Was is los bitte? drehen jetzt alle vollkommend durch? dann wird wow halt ab 18 na und^^ 
man man man ich schau gemütlich auf buffed und finde 100. berrichte darüber



			Dieser Inhalt steht nur eingeloggten Mitgliedern zur Verfügung.
        

 


			Dieser Inhalt steht nur eingeloggten Mitgliedern zur Verfügung.
        

 
habt ihr angst dass ihr dann alle nicht mehr zocken könnt?
ihr habt das spiel ja eh schon^^ oder glaubt ihr das sie euch dann raus hauen oder so^^ und wenn ja, scheiß drauf xD
is nur ein game und außerdem wird "blizzard" sich das sowieso nich gefallen lassen und irg einspruch erheben....dann gibts wieder ewige verhandlungen und 100. gerichts termine
das dauert und dauert....


----------



## retschi (18. März 2009)

lol hab gerade die suchtgefahren von wow gelesen und da steht "flirten"^^
bitte wenn man in wow zum flirten anfängt (nicht wissend ob die hübsche blutelfin ein mann oder eine frau is)^^ der is echt arm...


----------



## Smitti (18. März 2009)

Solche Diskussionen sind müssig. Amokläufe gab es schon vor der Erfindung von Video- und PC-Spielen und es würde sie auch nach einem Verbot von "Killerspielen" weiterhin geben.

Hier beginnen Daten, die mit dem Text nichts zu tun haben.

A =
[[ 2.40  0.66 -0.04  1.26 -0.44  1.30]
 [ 2.53 -0.37  2.25 -0.23 -1.99  2.07]
 [-0.63  2.34  2.28  1.46  0.57  1.03]
 [-0.89 -1.26  2.15  1.86  1.14  4.67]]
A[-4][0]	2.40
A[-1][3]	1.86
A[:, -2]	[-0.44, -1.99, 0.57, 1.14]
A[-4][3]	1.26
A[1][3]	-0.23
A[:, 2]	[-0.04, 2.25, 2.28, 2.15]
A[:, -1]	[1.30, 2.07, 1.03, 4.67]
A[2]	[-0.63, 2.34, 2.28, 1.46, 0.57, 1.03]
A[2][-4]	2.28
A[3][2]	2.15
A[3][4]	1.14
A[-3][0]	2.53
A[1][1]	-0.37
A[0][-1]	1.30
A[2][-1]	1.03

arr =
array([[ 4.81,  2.90, -2.27,  0.54,  0.99],
       [ 4.23,  2.79,  0.93, -2.45,  3.32],
       [ 4.04,  3.38, -1.46, -0.68,  2.47],
       [ 3.28,  2.97, -2.14, -0.91,  2.35]])
arr[-4][-5] -> 4.81
arr[:, 0] -> [4.81, 4.23, 4.04, 3.28]
arr[3][1] -> 2.97
arr[-2][-3] -> -1.46
arr[1] -> [4.23, 2.79, 0.93, -2.45, 3.32]
arr[:, -2] -> [0.54, -2.45, -0.68, -0.91]
arr[-3][1] -> 2.79
arr[-2] -> [4.04, 3.38, -1.46, -0.68, 2.47]
arr[-4][-2] -> 0.54
arr[-2][-5] -> 4.04
arr[-3][2] -> 0.93
arr[3][-5] -> 3.28
arr[:, 2] -> [-2.27, 0.93, -1.46, -2.14]
arr[:, -4] -> [2.90, 2.79, 3.38, 2.97]
arr[3] -> [3.28, 2.97, -2.14, -0.91, 2.35]

X = array([-831,  363, -697,  899, -528, -653])
X[0] => -831
X[2] => -697
X[5] => -653

M =
[[-0.89  2.11  0.29  2.88 -0.56  1.61]
 [-0.63  0.04 -1.56 -1.07 -0.19 -2.59]
 [-1.22  4.21 -0.61  0.55  2.67 -0.04]
 [-1.00 -1.33  0.38 -0.13 -0.98  1.89]
 [ 0.59  1.14 -1.04 -0.29  0.62 -2.93]]
M[-5][-6] -> -0.89
M[1][-5] -> 0.04
M[1][-4] -> -1.56
M[4][3] -> -0.29
M[-5][-3] -> 2.88
M[:, 2] -> [0.29, -1.56, -0.61, 0.38, -1.04]
M[4][5] -> -2.93
M[3][0] -> -1.00
M[-4] -> [-0.63, 0.04, -1.56, -1.07, -0.19, -2.59]
M[3] -> [-1.00, -1.33, 0.38, -0.13, -0.98, 1.89]
M[:, -2] -> [-0.56, -0.19, 2.67, -0.98, 0.62]
M[-2][4] -> -0.98
M[3][-4] -> 0.38
M[1][5] -> -2.59
M[-5][-5] -> 2.11
M[-1][-2] -> 0.62
M[4][-5] -> 1.14
M[-5][-4] -> 0.29
M[0][-2] -> -0.56

x =
array([[ 0.077,  0.011, -0.002,  0.170,  0.090,  0.078,  0.150,  0.140,
         0.101,  0.037,  0.121],
       [ 0.194,  0.235,  0.219,  0.108,  0.190,  0.179,  0.062,  0.075,
         0.171,  0.263,  0.127],
       [ 0.085,  0.058,  0.049,  0.162,  0.095,  0.094,  0.139,  0.139,
         0.101,  0.072,  0.121],
       [ 0.144,  0.170,  0.176,  0.130,  0.132,  0.144,  0.118,  0.120,
         0.131,  0.152,  0.121],
       [ 0.175,  0.194,  0.178,  0.113,  0.173,  0.160,  0.068,  0.085,
         0.150,  0.233,  0.121],
       [ 0.080, -0.031, -0.093,  0.167,  0.095,  0.051,  0.118,  0.120,
         0.098,  0.072,  0.121],
       [ 0.053, -0.062, -0.105,  0.180,  0.072,  0.033,  0.121,  0.120,
         0.082,  0.022,  0.121],
       [ 0.145,  0.101,  0.049,  0.143,  0.171,  0.104,  0.023,  0.033,
         0.127,  0.229,  0.121],
       [ 0.085,  0.058,  0.049,  0.162,  0.095,  0.094,  0.131,  0.128,
         0.101,  0.072,  0.121],
       [ 0.075, -0.042, -0.111,  0.166,  0.095,  0.043,  0.103,  0.107,
         0.100,  0.072,  0.121],
       [ 0.073, -0.091, -0.208,  0.179,  0.095,  0.019,  0.036,  0.036,
         0.097,  0.088,  0.121],
       [ 0.147,  0.155,  0.151,  0.127,  0.152,  0.136,  0.103,  0.109,
         0.132,  0.189,  0.121],
       [ 0.044, -0.012, -0.001,  0.181,  0.050,  0.063,  0.221,  0.209,
         0.087, -0.043,  0.121],
       [ 0.118,  0.123,  0.118,  0.144,  0.118,  0.122,  0.118,  0.120,
         0.117,  0.128,  0.121],
       [ 0.085,  0.058,  0.060,  0.162,  0.095,  0.094,  0.183,  0.177,
         0.101,  0.044,  0.121]])
x[-15, 0]	0.077
x[:, -11]	[0.077, 0.194, 0.085, 0.144, 0.175, 0.080, 0.053, 0.145, 0.085, 0.075, 0.073, 0.147, 0.044, 0.118, 0.085]
x[2, -8]	0.162
x[-4, -11]	0.147
x[-5, -10]	-0.091
x[12, 2]	-0.001
x[:, 3]	[0.170, 0.108, 0.162, 0.130, 0.113, 0.167, 0.180, 0.143, 0.162, 0.166, 0.179, 0.127, 0.181, 0.144, 0.162]
x[-10, -5]	0.118
x[4, -5]	0.068
x[-13, 2]	0.049
x[:, -10]	[0.011, 0.235, 0.058, 0.170, 0.194, -0.031, -0.062, 0.101, 0.058, -0.042, -0.091, 0.155, -0.012, 0.123, 0.058]
x[-7, -5]	0.131
x[-1, -3]	0.101
x[-15, 3]	0.170
x[-7]	[0.085, 0.058, 0.049, 0.162, 0.095, 0.094, 0.131, 0.128, 0.101, 0.072, 0.121]
x[-12, 3]	0.130
x[:, 7]	[0.140, 0.075, 0.139, 0.120, 0.085, 0.120, 0.120, 0.033, 0.128, 0.107, 0.036, 0.109, 0.209, 0.120, 0.177]
x[12]	[0.044, -0.012, -0.001, 0.181, 0.050, 0.063, 0.221, 0.209, 0.087, -0.043, 0.121]
x[:, 2]	[-0.002, 0.219, 0.049, 0.176, 0.178, -0.093, -0.105, 0.049, 0.049, -0.111, -0.208, 0.151, -0.001, 0.118, 0.060]
x[7, 10]	0.121
x[0, 7]	0.140
x[4, 3]	0.113
x[-7, 3]	0.162
x[13, -7]	0.118
x[-3, -7]	0.050
x[0, 4]	0.090
x[4]	[0.175, 0.194, 0.178, 0.113, 0.173, 0.160, 0.068, 0.085, 0.150, 0.233, 0.121]
x[-11, -11]	0.175
x[3, 7]	0.120
x[-14, 1]	0.235
x[-9, -1]	0.121
x[3]	[0.144, 0.170, 0.176, 0.130, 0.132, 0.144, 0.118, 0.120, 0.131, 0.152, 0.121]
x[11]	[0.147, 0.155, 0.151, 0.127, 0.152, 0.136, 0.103, 0.109, 0.132, 0.189, 0.121]
x[-12, -6]	0.144
x[-4, 10]	0.121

Ein psychisch kranker Mensch braucht kein Counterstrike oder sonstiges "Killerspiel" um irgendwann möglicherweise auszurasten.

Die Forderung, WoW ab 18 einzustufen ist nur ein weiterer hilfloser Versuch, das Versagen von Politik, Erziehung und sozialem Umfeld zu rechtfertigen.

Vor ein paar hundert Jahren hat man gerne vermeintliche "Hexen" verbrannt oder sonst wem die Rübe abgeschlagen, wenn irgendwo etwas Schlimmes passiert ist und man keinen direkten Schuldigen hatte. Da das heute in den meisten Ländern nicht mehr praktiziert wird, sucht man sich andere Schuldige. Und das sind heutzutage PC- und Videospiele. Es liegt in der Natur der Menschen, irgendwen bestrafen zu "müssen", wenn man für etwas keine Erklärung hat. Irgendwer muss schliesslich an solchen schrecklichen Ereignissen schuld sein.

Davon abgesehen ist der nette Herr Inquisitor aus Köln mit seinem Kölner Aufruf eh nicht mehr ernst zu nehmen, da er bereits schon vor langer Zeit den Weg jeglicher sachlicher Diskussion und Glaubhaftigkeit verlassen hat. Warum er noch immer gerne in den Medien als "Kompetenz" hinzugezogen wird, wird mir ein ewiges Rätsel bleiben. Aber so ist das eben. Wer einen akademischen Grad hat, sogar noch Professor, der muss schliesslich recht haben! Dabei wird oft leider nicht berücksichtigt, dass auch solche Menschen schlichtweg einen an der Waffel haben können.

Selbstverständlich ist es richtig und gut, dass bestimmte Spiele (und auch andere Medien) einfach nicht in Kinderhände gehören! Keine Frage. Dafür haben wir aber bereits ein System, das schlichtweg einfach nur mal umgesetzt werden muss.

Wenn ein Minderjähriger in seinem Zimmer Waffen sammelt, Horrovideos guckt und "Killerspiele" konsumiert, würde ich einfach mal den Geisteszustand der Eltern überprüfen. Denn anscheinend ist ihnen ziemlich egal, was das Kind in der Freizeit anstellt.


----------



## Toxpack (18. März 2009)

wie ich im anderen Fred bereits geschrieben habe, wünsche ich mir auch das WoW ab 18 und anderen Computerspiele ab 16 eingestuft werden.


----------



## BTTony (18. März 2009)

Cyl schrieb:


> 8-12 Std. WoW + 5 Std. Schule + X Std. Essen, Waschen, Hausaufgaben, Lernen, Schulweg + 8 Stunden Schlafen....
> Und Du hast natürlich noch RL, kaufst für Mama ein und machst noch vieeeele andere Dinge.
> Du bist natürlich nicht süchtig und völlig normal.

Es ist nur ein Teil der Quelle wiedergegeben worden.